The primary aim of this paper is to develop and empirically test a conceptual model that
integrates safety motivation, safety climate and individual safety behaviour to produce an
improved integrative model of construction workplace safety, as well as to provide an
appropriate measure for safety motivation in the workplace. In particular, the model
proposes that workers’ safety climate is a key mechanism through which safety motivation
leverages individual safety behaviour.
2. Conceptual model development
In safety literature, essential background knowledge is generally provided in relation to how
safety climate is associated with safety outcomes. One shortcoming apparent in the
literature is the lack of comprehensible and consistent construct definitions and
conceptualisations, in both the predictor and criterion sides (Clarke and Robertson 2005).
The existing inconsistencies between studies and empirical findings are not in line with
theoretical predictions. Even though there have been efforts to overcome this problem in
particular domains, no study to date has comprehensively addressed the deficiencies
(Christian et al. 2009). Moreover, the literature regarding safety climate and safety behaviour
reveals that safety motivation (SM) plays a part in these relationships (Clarke 2010). These
observations led to the development of a theoretical framework addressing three constructs:
safety motivation (SM), safety climate (SC), and safety behaviour (SB) (see Figure 1).
In particular, the framework hypothesises that SM has a primary influence on SC and SB.

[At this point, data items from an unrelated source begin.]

Each row, then one of two labels for whether it has a hidden trait; a new part has new ones
(in the rows, 100 means zero)
[101 111 120  96 118 112  96 100  87  95  97  99  91  47 100 113  99 108
 111  96 103 109  94 113  98  82 108 107 133 109 102 101 105 104 106  93
  87 100]  T
[ 92 130 119 169  93  97  93 101  92  95 101  85 100  49  99 108  99 103
  72 105  85 103  98 114  86 120  93 103  91  84  97  66 109 102 112  97
  61 100]  P
[ 97 114 109 145  96  82  99  98  93 104 114  82 101  91  98  98 102  95
  92 107  91  92 105 103  84 125  95  93  81  91 100  58 103  98  99 105
  93 102]  T
[ 98 114 109 173  94  80 101  97  91 104 116  72  86  95  92  98 105  92
 103 108  80  95 106 102  88 126 103  88  75  96 104  61  98  98  99 102
  79 105]  P
[ 95 126 120 155  94 100  95 106  93  97  90  90  93  60  94 105  98 105
  74 105  89 109  96 114  88 117  97 104  91  87  98  69 114 101 109  98
  58  98]  P
[106 101 111 106 128  99 100  96  85 106 126 110  92  83 101 109 102 103
 140  97 106  98 103 106  85  86 112  91 133 119 104  92  96 105  94  91
 112 107]  T
[ 97 116 122 147  96  89  97 102  89 110 102  99  93  91  90  99  96 107
  72 109  88 107 100 110  73 128  98  91  71  87  96  54 121 102  98 101
  65 102]  T
[ 98 114 107 168 103  81  99  95  90 103 130  78  98  93 101 104 106  93
 116 106  85  88 108 102  84 122 102  86  87 102 104  55  91 100  99 101
 104 109]  P
[ 95 129 123 140 103 107  93 101  91  95  97 102 101  44 102 111  97 108
  83 101  93 110  94 119  90 107  95 109 111  89  96  76 115 103 113  96
  71  98]  P
[103 105 116 107 128 104  98  97  87  99 114 102  94  64 103 114 102 104
 137  94 105 101 101 111  94  81 110  97 136 115 104  99  94 105 102  89
 102 105]  T
[ 97 112 109 154  94  84 100  97  94 105 108  75  88 102  94  92 101  97
  80 109  87  97 104 103  88 126  97 100  85  95 102  60 112  92  97 112
  96 101]  T
[103 105 113  91 121 111  96  99  91  96 106 105 100  60 106 113  99 108
 117  94 111 106  96 107  97  77 105 106 139 114 100 112 101 104 105  93
 105 102]  T
[104 101 117  92 123 109  98  98  88 100 104  98  88  65  98 108  99 107
 121  95 110 105  97 110  96  77 111 106 144 119 104 105 105 101  99  95
 104 102]  T
[ 95 130 123 162  98 101  93 104  88  99  96 100  98  51  95 111  98 109
  87 103  88 111  96 118  80 117  98  96  87  84  96  66 113 110 109  90
  48 101]  P
[105  98 104  93 124  96 101  94  91 101 124  98  99  93 108 105 103  99
 130 100 104  93 103 100  96  83 107  98 129 118 105  89  91  97  95  99
 128 106]  T
[102 106 115 157 119  83 101  93  81 104 128  69  84  83  99 102 106  95
 129 103  90  92 107 104  86 101 110  93 115 117 109  61  96  93  96 102
 113 108]  P
[101 110 126  96 113 111  96 101  87 102  88  98  90  50  91 106  94 112
  93  98 103 117  92 116  89  85 109 107 119 101 101  93 123 104 101  94
  64  99]  T
[100 107 112 154 106  83 102  93  84 104 122  63  78  91  95  94 105  93
 101 106  87  89 106 103  92 109 107  99 108 112 109  58  99  86  95 111
 112 104]  P
[101 105 122 132 110  86 105  87  76  99 112  34  45  70  91  75 103  95
  71 109  91  94 104 115 104  91 113 129 155 131 119  49 124  58  90 136
 145  99]  P
[102 113 119 116 121 107  97  96  84  94 108  80  80  36 101 113 103 101
 126  96  98  96  98 112 104  77 113 107 144 119 108  98  94  98 106  93
  93 103]  P
[102 107 115 154 119  86 100  93  81 102 132  75  85  77 100 107 107  95
 136 100  91  92 106 108  88  96 112  90 117 118 108  74  92  96  98  96
 105 108]  P
[ 98 108 110 126  91  88  99 102  96 108 105 101 102 117  93  95  98 104
  77 108  90 100 103 100  78 127  96  91  67  85  97  63 114 102  96 105
  86 101]  T
[ 97 119 113 170  93  83 100  98  89 104 112  70  87  85  91  96 102  95
  89 108  81  97 104 106  83 127 101  91  73  91 102  53 107  97 103 105
  72 103]  P
[102 107 117  94 114 112  96 101  92  97  97 101  92  53  99 111  96 109
 103  96 105 111  92 112  97  81 107 106 129 107 100 104 109 106 108  91
  87 100]  T
[101 111 123 108 118 110  95 101  87  96 103 106  94  50 100 118  99 108
 133  95 102 109  95 114  91  82 109  99 122 108 102 101 101 108 105  86
  77 103]  T
[104 105 115  89 129 109  96  98  87  99 112 105  99  64 107 112  99 107
 124  95 110 103  98 110  94  77 107 104 145 116 101 104 102 103 101  93
 113 103]  T
[102  98 102 125 111  85 102  94  90 105 126  81  93 110 102  99 105  94
 114 104  94  89 107  94  92 104 106  93 105 112 105  78  92  95  92 104
 117 105]  T
[103  97 109 115 113  88 103  93  87 106 122  80  85  98 100  98 104  95
 119 101  94  92 105  99  93  93 110  97 119 121 108  76  97  91  91 106
 128 106]  T
[ 94 125 116 159  88  95  96 102  91  99  92  80  87  70  91  99  99 104
  72 107  85 106  98 111  88 121  97 105  79  86  99  63 116  98 107 103
  57  98]  P
[ 95 121 116 182  92  81 100  97  88 103 109  62  78  82  88  96 104  94
  85 109  77  97 105 106  87 126 103  96  72  94 105  46 108  92 101 106
  69 103]  P
[100 109 111 149 110  83 101  92  84 103 126  68  85  88 101  98 105  93
 105 105  91  88 107 102  90 107 106 100 117 114 109  61  99  87  96 111
 126 105]  P
[ 97 110 107 146  94  84  99  98  94 106 111  88  97 117  98  93 100  99
  80 108  89  96 104 102  85 124  95  97  78  91  99  64 111  95  97 109
 104 102]  T
[ 96 124 116 167  96  85  97  99  88 104 117  80  96  82 100 101 100  99
  87 109  84  96 103 109  81 127  92  97  84  92  99  48 110  97 102 107
  84 103]  P
[101 102 104 121 116  90 100  92  89  97 127  78  95  87 112 100 105  93
 117 100  97  87 105  99 101  91 104 106 139 118 107  86  92  88  98 110
 144 105]  T
[100 114 111 161 115  88  99  92  83  96 135  68  90  73 108 106 108  91
 124 102  91  86 107 104  96  95 107 101 129 117 108  77  90  90 102 104
 123 107]  P
[ 99 117 112 174 110  81  99  93  84 101 131  67  85  78 101 102 107  93
 113 106  85  88 108 104  87 114 105  95 107 111 107  57  95  91 100 105
 107 107]  P
[ 98 109 108 149  93  84 101  95  91 104 104  69  85 104  94  90 102  93
  81 108  86  96 105 102  93 121  99 101  88  99 104  60 110  89  96 113
 102 101]  T
[ 96 123 117 177  93  82  98 100  89 106 114  81  94  83  92 103 103  98
  93 108  80  99 104 108  78 130 100  87  62  88  99  50 107 103 100  99
  61 104]  P
[101 119 122 124 125 106  95  96  84  93 117  91  92  30 106 117 102 104
 126  95  99 103  98 115  98  80 109 107 151 118 105  95  97 102 108  90
  98 104]  P
[ 94 129 122 185  89  88  96 101  87 101 101  72  84  65  88 101 100 100
  75 108  78 105 100 114  83 126 101  96  71  88 101  50 116  99 105 102
  51 101]  P
[ 96 128 129 160 100 106  95 103  89  95  87  85  84  31  89 111  99 107
  94 101  89 115  94 124  89 104 106 102  94  91 100  81 112 107 116  89
  36 100]  P
[104  97 111 109 121  91 103  93  85 106 123  82  83  89 100  97 102  98
 121 101  98  95 104 102  93  86 111 100 132 122 108  77 100  92  92 105
 130 106]  T
[ 95 121 118 146  91  95  95 102  91 103  96  91  92  79  92 100  97 105
  71 108  87 106  99 111  84 126  97  99  79  87  99  60 120 100 102 102
  59 100]  T
[ 97 123 117 121  95 108  95 104  95  97  86 101  96  62  94 108  97 106
  89 100  93 112  94 115  91 107 100 102  87  87  97  84 110 108 110  92
  52  98]  T
[101 109 110 168 111  81 102  93  84  98 131  61  71  70  97 101 110  90
 129 102  89  90 106 103  97  93 114  96 116 120 111  75  89  91  98 103
 105 107]  P
[102 100 102 133 106  84 102  95  90 107 124  79  89 113  97  97 104  94
 116 104  91  90 107  96  90 109 107  89  98 111 105  76  94  96  92 103
 114 106]  T
[103 109 120 117 129 104  97  95  81  98 117  91  87  53 103 113 102 102
 135  96 101 102 100 110  94  79 112 102 146 121 106  96  98 101 101  92
 104 106]  T
[101 101 108 128 109  83 102  95  90 106 125  82  94 113 101  97 104  95
 112 105  91  90 107  98  88 112 104  90 100 110 105  65  95  95  91 106
 115 106]  T
[101  99 106 138 108  83 102  95  89 107 125  84  95 107  99  99 103  95
 116 105  92  90 108  98  85 113 105  86  94 107 103  71  95  99  92 101
 111 107]  T
[ 97 110 113 139  86  85 100 101  93 108 101  88  89 103  88  93 100 101
  76 109  87 102 102 105  80 128  99  92  63  90  99  62 114  99  96 104
  69 102]  T
[100 121 122 135 118 109  95  98  86  93 111  90  88  25 102 120 102 105
 124  94  98 106  96 116 103  80 111 106 135 112 105  99  97 103 111  88
  74 104]  P
[ 99  99  99 155  94  82 105  97  96 102 110  65  85 123  89  94 107  88
 113 105  85  92 107  94  98 117 107  86  69 102 107  81  89  95  97 102
  89 104]  T
[ 98 124 121 131 103 107  94 104  92  99  89 104  99  51  94 112  97 109
  93 100  93 115  94 117  86 104 100  99  92  88  96  84 112 110 109  87
  54  99]  T
[101 112 119 105 116 110  95 101  89  97  95 102  91  48  97 115  99 108
 113  96 101 111  94 114  94  83 109 103 124 107 101  99 105 108 107  88
  73 102]  T
[ 96 117 118 157  84  89  99 101  91 107  95  79  81  87  84  95  99 104
  70 110  84 106 100 109  83 129 102  96  64  91 100  55 119 101  99 102
  57 100]  T
[105  97 110 100 124  96 100  94  86 106 124  98  87  88 103 103 101 101
 129  99 104  95 103 103  88  84 110  98 135 120 105  84 100  97  94 101
 126 106]  T
[ 93 132 126 183  94  94  93 103  87 100 102  87  97  55  92 108 101 105
  91 105  81 107  99 119  76 124  99  89  69  83  96  62 109 111 111  88
  37 103]  P
[ 98 130 134 143 112 108  92 101  84  96  99  93  91  18  98 118  97 111
 101  99  93 114  93 126  87  94 104 107 119  97  99  68 113 106 114  91
  62 101]  P
[ 96 127 125 152  97 104  95 101  88  98  85  87  85  47  91 103  96 108
  73 104  90 113  94 117  90 110 100 109 100  91 100  67 124  98 108 100
  65  97]  P
[101  96 104 119 105  83 102  95  89 109 115  83  88 130  96  88 101  99
  93 108  93  94 107  96  85 117 101  94 101 105 103  67 112  90  86 113
 126 103]  T
[ 98 104 105 122  92  86 101 100  98 107 103  92  95 121  93  89  99 101
  74 108  91  99 103 101  84 125  97  97  79  90  99  66 116  94  94 111
  98 100]  T
[ 99 103 108 131  96  84 101 100  94 109 111  94  96 118  92  91  98 102
  80 109  92  98 104 103  75 128  98  93  77  92  99  58 116  97  92 108
  95 102]  T
[ 98 116 107 164  99  83 100  95  86 106 116  67  85  91  96  92 102  96
  85 109  85  95 104 106  85 122 101 101  95  98 106  46 113  89  96 112
  96 103]  P
[ 98 114 111 157 102  82 100  95  88 107 119  82  95 102  98  96 101 100
  90 109  88  93 105 105  82 124  97  96  98  97 101  51 109  93  96 109
 102 103]  T
[102 108 114 141 122  90  99  92  83 100 133  81  89  71 106 107 106  96
 129  99  95  91 105 106  94  89 110 100 135 120 107  75  93  93  99 102
 123 107]  P
[101 116 119 133 115 105  96  99  87  94 110  90  90  38  99 123 105 101
 142  94  96 103  98 113  99  83 112  94 122 112 105 102  86 109 110  81
  67 106]  P
[103 105 116 105 125 108  97  98  87  98 109 100  91  60 101 113 101 105
 128  95 103 105  98 111  95  78 111 101 139 117 105  98 100 103 103  89
  98 104]  T
[102 107 114 161 114  83 101  93  83 104 129  64  77  80  97  98 105  94
 118 104  91  92 107 104  89 100 112  96 115 116 110  63  99  89  94 105
 113 107]  P
[ 99 106 107 154  95  80 103  96  91 107 113  68  81 107  89  91 103  94
  95 108  83  95 106 101  88 122 104  92  83 102 106  63 105  91  93 109
  94 103]  T
[ 94 122 120 177  90  86  97  99  86 102 111  69  86  71  92  99 101  99
  76 110  78 101 102 112  84 125  99 101  83  89 102  43 116  94 103 107
  66 101]  P
[ 99 119 122 127 104 108  95 105  91  98  90 106  97  49  92 117  99 109
 114  96  95 116  93 116  88  97 106  92  88  91  97  93 104 118 110  80
  37 102]  T
[ 98 126 132 143 108 108  94 102  86  96  93  91  85  19  91 114  99 110
  99  99  94 113  92 124  90  93 109 106 108  95 102  79 113 106 114  89
  52 101]  P
[103 104 113 117 126  96  99  92  84  99 127  85  91  72 107 106 104  98
 130  98 100  94 103 106  93  81 111 104 145 122 108  79  95  94  98 101
 127 106]  T
[ 97 121 124 141  95 101  95 104  92 102  87  97  90  66  90 103  95 110
  81 106  89 111  96 116  82 119  99 102  86  88  98  61 122 102 104  97
  55  98]  T
[102 107 117  94 120 110  98  99  91  96 103  98  87  57  99 112 100 106
 119  95 104 106  96 111  99  79 111 106 138 116 104 105 103 102 104  92
  90 103]  T
[ 99 119 126 110 103 112  96  99  87  96  79  76  69  34  90  98  95 109
  74 100  96 117  90 119 100  88 106 124 130 105 105  79 129  90 106 107
  77  95]  P
[100 100 105 120 100  83 101  97  93 110 113  90  95 128  96  87  99 101
  84 109  93  96 105 100  83 121  97  96  94  98 101  59 116  91  88 112
 118 101]  T
[104  99 104 108 118  89 102  95  89 107 125  93  92  99 101 102 103  98
 125 101  99  93 106  98  89  92 109  90 114 117 106  79  97  98  90 100
 124 106]  T
[102  93 102 121 102  82 105  97  90 128 112  83  77 129  87  90 102  96
 108 106  91  96 107  94  88 114 111  87  86 112 107  73  99  94  84 105
  99 104]  T
[101 119 115 112 118 110  95  99  87  95 107  98  90  35 102 118 100 109
 119  96 100 108  95 115  95  80 109 107 139 110 103  99 102 105 108  90
  83 103]  T
[ 96 127 124 151  98 102  95 103  89  98  90  94  91  52  91 106  97 107
  82 103  88 113  95 118  85 113 101 100  88  88  98  62 115 105 109  93
  49  99]  P
[ 99 113 105 194  95  78 102  98  89 101 123  69  85  93  91 108 111  88
 133 104  78  89 110 101  88 122 110  74  61 102 107  72  79 105 102  90
  58 109]  P
[ 96 126 126 146  97 105  95 103  90  96  86  91  91  49  92 107  97 106
  87 102  89 113  94 119  90 109 100 104  93  90  99  78 114 104 111  94
  53  98]  P
[103 109 120 129 125 102  98  95  82  97 117  79  79  51  96 113 104  99
 139  96  95 101 100 111  96  81 116  97 137 121 108  89  94 101 102  90
  91 106]  P
[102 102 110 140 108  83 102  94  86 105 126  73  85  91  96 101 105  93
 121 104  90  94 107 100  88 104 111  89 104 116 108  69  92  95  93 102
 113 107]  T
[102 107 112 142 117  88 101  93  84  99 129  69  86  80 103 104 107  93
 127 100  94  91 105 102  94  91 111  98 125 119 109  79  92  91  97 102
 121 107]  P
[ 95 129 128 163  95 103  94 102  89  96  90  83  86  36  90 107  99 106
  82 103  86 112  95 118  90 113 103 105  88  89 100  70 115 102 113  95
  48  99]  P
[ 98 128 126 142 107 107  93 102  87  97  92 103  96  40  96 117  98 109
 101  99  93 115  93 120  87  96 103  99 100  92  97  83 111 111 111  86
  50 101]  P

Moreover SC impacts safety behaviour directly and it should be noted that the mediating
effect of safety climate between safety motivation and safety behaviour has never been
tested within the construction context. The following sections provide details of each of the
model’s constructs.
Figure 1: The conceptual model
2.1 Safety motivation (SM) construct
The study of motivation is the study of action (Eccles and Wigfield 2002). Motivation has
been defined as “the set of psychological processes that cause the initiation, direction,
intensity, and persistence of behaviour” (Fey 2005). Another definition refers to inner factors
that drive action and to outside factors that can act as inducements to action (Locke and
Latham 2004; Moynihan and Pandey 2007). Motivation, in general, is intention to do
something, and can be intrinsic or extrinsic (Locke and Latham 2004). A careful literature
review of safety motivation reveals a number of theories focusing on the differences between
intrinsic and extrinsic motivation. When individuals are intrinsically motivated, they engage in
an activity since they are interested in and enjoy the activity. When extrinsically motivated,
individuals connect with activities for instrumental or other reasons, such as receiving a
reward. The theories presented in the following paragraphs focus on the question of why
(Eccles and Wigfield 2002).
Intrinsic motivation theory argues that extrinsic incentives and pressures can weaken
motivation to perform even inherently interesting activities. However, Deci et al. (1999)
expanded the extrinsic-intrinsic motivation dichotomy in their argument of internalisation the
process of transferring the regulation of behaviour from outside to inside the individual.
When individuals are self-determined, their motives for engaging in behaviour are completely
internalized. Deci and colleagues defined several levels in the process of moving from
external to internalised regulation. These are: “external”, “introjected”, “identified” and
“integrated”. External level refers to the regulation coming from outside the individual;
introjected level represents internal regulation, based on feelings that one has to do the
behaviour; identified level indicates internal regulation based on the utility of that behaviour,
and integrated level refers to regulation based on what the individual thinks is valuable and
significant to themselves (Deci et al., 1999).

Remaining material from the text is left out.